The airframe was primed with Tamiya Semi-Gloss Black followed by Gunze C324 (upper surfaces) and Gunze C308 (ventral surfaces). All other detail painting was done with Vallejo Air. I prepared the airframe for decaling by spraying several coats of Future and set it aside for several days to cure properly. The specific airframe and national markings were added next, followed by the plethora of stencils. The decals performed quite well with no breakage and all appeared to be in register.
After painting, I secured the remaining transparencies using Future. This includes a ventral and dorsal light (Part 911) that I painted in Vallejo Transparent Red. The wing transparencies (Parts 907 and 908) were painted Vallejo Transparent Red and Transparent Green. These parts are tiny and sharp! I managed to draw blood while I was getting them to fit properly. The rear clear transparencies (even smaller) were added with Future. Finally, I inserted the ejection seats and set the two canopies on. Please note that I have not glued the canopies down, but they do fit quite well.

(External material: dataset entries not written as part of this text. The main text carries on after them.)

Each point is reached from the start by the listed moves, each made 0, 1 or 2 times, or once backwards (-1), plus a little noise. Say if it took an odd or an even number of moves. Then give how often each move was made.
(in the rows, 128 means zero)

Moves:
(1): [152  97]
(2): [164 150]
Start: [138 128]
Points:
[115 159] -> odd (-1, 0)
[184  66] -> even (2, 0)
[139 128] -> even (0, 0)

Moves:
(1): [140 135 130 117 131 133 132 122 127 117 123]
(2): [119 163 110 118 133 132 126 132 133 144 122]
(3): [113 140 151 120 134 126 120 143 121 130 140]
(4): [157 131 131 146 141 126 134 116 145 134 144]
(5): [120 120 113 125 152 135 128 140 144 115 144]
(6): [127 132 130 158 136 159 155 123 117 127 124]
(7): [112 130 136 116 132 120 165 129 135 129 115]
(8): [146 122 119 131 137 120 133 148 113 134 132]
(9): [123 127 139 113 110 147 133 172 158 142 122]
Start: [124 123 126 121 141 112 115 148 131 135 129]
Points:
[124 215 120 182 201 112 238 143  69 200 112] -> odd (-1, 2, 1, 1, -1, 2, 2, 2, -1)
[130 156  95  67 211  50 127 175 104 128 150] -> odd (1, 1, 1, 0, 1, -1, 1, 2, -1)
[ 33 134 187  40 115  83 101 249 152 160 128] -> odd (-1, 0, 2, -1, 0, -1, 1, 0, 1)

Moves:
(1): [142 126 125 131 125 130 125 126 132 128 133 127 134 131 120 129 126 136
 122 132 128 124 124]
(2): [122 151 127 131 117 121 126 129 126 126 134 126 129 129 129 119 116 137
 125 129 125 110 135]
(3): [141 128 144 137 129 133 133 127 122 127 128 131 126 131 127 130 131 121
 129 131 125 125 128]
(4): [120 126 122 156 120 128 128 129 132 124 120 122 133 133 125 127 133 128
 117 127 114 135 128]
(5): [130 128 129 135 141 127 128 121 134 122 126 126 128 125 126 126 124 132
 134 136 136 131 132]
(6): [129 128 129 132 128 146 126 127 134 128 121 133 120 117 109 131 121 131
 128 126 120 132 134]
(7): [135 131 115 127 130 129 148 136 132 132 125 129 128 129 130 135 126 126
 129 127 124 126 124]
(8): [128 127 127 131 133 134 121 137 129 135 133 125 132 124 130 130 127 129
 137 129 129 124 123]
(9): [131 119 132 130 124 129 132 129 140 118 130 122 121 131 134 126 126 125
 127 124 128 126 133]
(10): [121 131 135 129 127 130 130 115 138 146 136 126 136 134 131 133 127 124
 129 118 129 127 133]
(11): [127 130 119 130 131 125 131 120 122 119 145 126 129 125 131 131 128 125
 130 125 128 135 128]
(12): [133 129 117 133 133 121 124 126 128 126 126 154 129 130 135 134 124 131
 133 128 119 132 132]
(13): [121 128 125 127 129 145 127 125 135 122 130 130 146 125 131 127 129 121
 122 136 120 125 126]
(14): [127 120 121 129 126 140 127 134 127 129 127 131 130 143 127 116 127 132
 133 129 137 134 138]
(15): [136 135 119 124 133 133 123 124 126 129 126 122 122 127 139 122 124 127
 127 129 131 126 124]
(16): [127 134 129 131 136 136 125 130 127 125 128 124 126 136 129 142 132 134
 125 122 123 128 133]
(17): [133 127 124 125 131 124 128 123 134 126 131 133 128 128 120 127 142 124
 134 128 125 123 128]
(18): [122 120 137 128 121 134 132 118 131 133 130 134 123 123 140 124 140 149
 138 129 125 128 130]
(19): [126 136 127 133 110 133 124 119 127 120 118 131 128 126 123 132 118 118
 142 133 128 123 113]
(20): [124 122 124 134 122 128 129 123 129 135 132 131 118 134 132 133 127 119
 124 144 126 120 132]
Start: [121 128 132 122 114 123 118 116 128 127 136 118 125 131 133 130 137 132
 138 134 119 134 135]
Points:
[119 178  43 175 148 134 116 160 108  89 178 125 196 158 155  89 155 117
 133 140  81 128 152] -> odd (-1, 2, 1, 2, 0, -1, 1, 2, -1, -1, 2, 1, 2, 2, 1, 0, 2, -1, -1, -1)
[133 124 126 155  92  86 161  20 138 138 167 155 101 146 168 186 152  88
 188 151 112 132 115] -> odd (0, -1, 1, 0, 1, -1, 1, -1, 0, 2, 2, 1, -1, -1, 0, 0, 1, 1, 2, 2)
[148 146 159 140 125 111 126 142 121 122 188  59 147 194 124 142 127 161
 101  89 141 132 168] -> even (2, 1, 1, 0, 0, -1, 0, 0, 1, 1, 1, -1, -1, 1, -1, 2, -1, -1, -1, -1)
[147  70 210 143 137 117 126 101 130 127 140  99  56 150 167 148 217 159
 139 167 120 116 155] -> even (0, -1, 2, 0, 1, -1, -1, 0, 1, -1, -1, -1, -1, -1, 0, 2, 1, 2, -1, 2)
[ 84 164 125 204 140 186  87  51 179 119 146 147 164 137  86 137 163 183
 155 111  68 156 192] -> odd (0, 1, 0, 2, 2, 2, -1, 0, -1, 2, 1, 1, 1, 1, 0, 2, 2, 1, 0, -1)
[139 140 139 214   7 180 162  77 181 140 119  89  63 138 118 170 118 146
 130 138  51  83 123] -> odd (2, 1, 1, 2, -1, 2, 2, 0, 2, 1, 0, -1, -1, -1, 1, 1, 0, 2, 2, 2)
[135 170 130 161  88 167 136  64 146 142 163 202 112 106 139 145  81 125
 187 185  83  78 161] -> even (0, 2, 2, -1, 1, 2, 1, 1, 0, 1, 1, 2, 1, 0, 0, -1, 0, 1, 1, 2)
[133 101  78 188 181 106 158 156 131 108 137 138 175 124 136 143 170  92
 144 165  91 170 123] -> even (-1, -1, 1, 2, 2, -1, 2, 2, -1, -1, 1, 1, 1, 0, -1, -1, 1, -1, -1, 0)
[117 134 117 198  27 134 124  65 139 107 153 126  82 117 134 114 153 129
 184 142  71 111 120] -> even (0, 1, 1, 2, -1, 1, 0, 1, 1, 0, 2, 0, -1, 0, 1, -1, 2, 2, 2, 1)
[125  91  99 208  67 179 147 137 183 123 105 122  74 150  80 209 155  87
 163 132  47 126 126] -> even (0, -1, 0, 2, -1, 2, 2, 2, 2, 0, 0, 0, -1, 0, -1, 2, 2, 0, 2, 2)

Although I created a few problems on my own, I was very pleased with the build of this kit. I was very pleased that Special Hobby spent the extra effort by making many of the changes from the standard AJ 37 kits. I’ve already noted that they made many corrections after unveiling a ‘test model’, and I highly commend Special Hobby for that. I am also quite pleased with the other parts available on Sprue “M” as these parts significantly support building a more accurate Viggen. This model took me longer to build than I had expected it to, but my real-world job interfered a bit more than normal. I am elated at having the ability to build an accurate SK 37E Viggen and will be building a few more. Highly Recommended!
My thanks to Special Hobby and IPMS/USA for the chance to review this great kit.